Dr Jennifer Sloan is Postdoctoral Research Associate, School of Law, University of Sheffield and Dr Deborah H Drake is Lecturer in Criminology, The Open University

References

Behan, C. (2002), Transformative learning in a total institution, Unpublished MA Dissertation, National University of Ireland, Maynooth.

Crewe, B. (2009), The prisoner society: Power, adaptation, and social life in an English prison, Oxford, New York: Oxford University Press.

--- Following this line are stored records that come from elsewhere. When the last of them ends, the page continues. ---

Every row gives one point. Examples show where two turns around zero, p and q, send a point. Where does a point land after both, in the order given? Backwards means that the second turn is done in reverse. Each puzzle has new turns, and all numbers are rounded.
In the rows, 128 means zero.

Turn p:
[ 97 128 110] => [122 156 107]
[114 137 141] => [126 145 141]
[123  79 108] => [ 90 112  94]
[152 142 167] => [137 112 172]
[124 111 120] => [114 125 115]
[157 171 122] => [178 119 138]
Turn q:
[130 113  89] => [153 106 102]
[ 87 156 155] => [ 73 121 141]
[157 128 106] => [154 141 106]
[154 109 143] => [153 144 148]
[112 134 147] => [107 126 143]
Where do these land?
p, then q backwards: [ 98 140 128] => [152 145 141]
p, then q: [122 101 145] => [110 104 141]
p, then q: [132 134  91] => [152 128  99]
p, then q backwards: [121 104 112] => [116 151 113]
p, then q backwards: [166 161 164] => [127  70 150]

Turn p:
[137 158 154] => [166 141 120]
[157 141 153] => [163 117 112]
[114 113  92] => [ 87 131 129]
[104 100 113] => [ 97 123 152]
Turn q:
[116 149 109] => [123 140 100]
[156 145 133] => [160 138 129]
[ 93  83 125] => [ 82  97 141]
[142 105 177] => [134 128 184]
[129 129 106] => [129 118 108]
[132 157 118] => [140 147 107]
Where do these land?
p, then q: [110 159 126] => [144 156 112]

Davidson, J., Bondi, L. and Smith, M. (eds.) (2005), Emotional geographies, Aldershot: Ashgate.

Jewkes, Y. (2012), ‘Autoethnography and emotion as intellectual resources: Doing prison research differently’, Qualitative Inquiry, 18, (1), pp. 63-75.

Johnson, P., Duberley, J., Close, P. and Cassell, C. (1999), ‘Negotiating field roles in manufacturing management research: The need for reflexivity’, International Journal of Operations and Production Management, 19, (12), pp. 1234-1253.

Phillips, C. and Earle, R. (2010), ‘Reading difference differently? Identity, epistemology and prison ethnography’, British Journal of Criminology, 50, (2), pp. 360-378.

Yuen, F. (2011), ‘Embracing emotionality: Clothing my “naked truths”’, Critical Criminology, 19, pp. 75-88.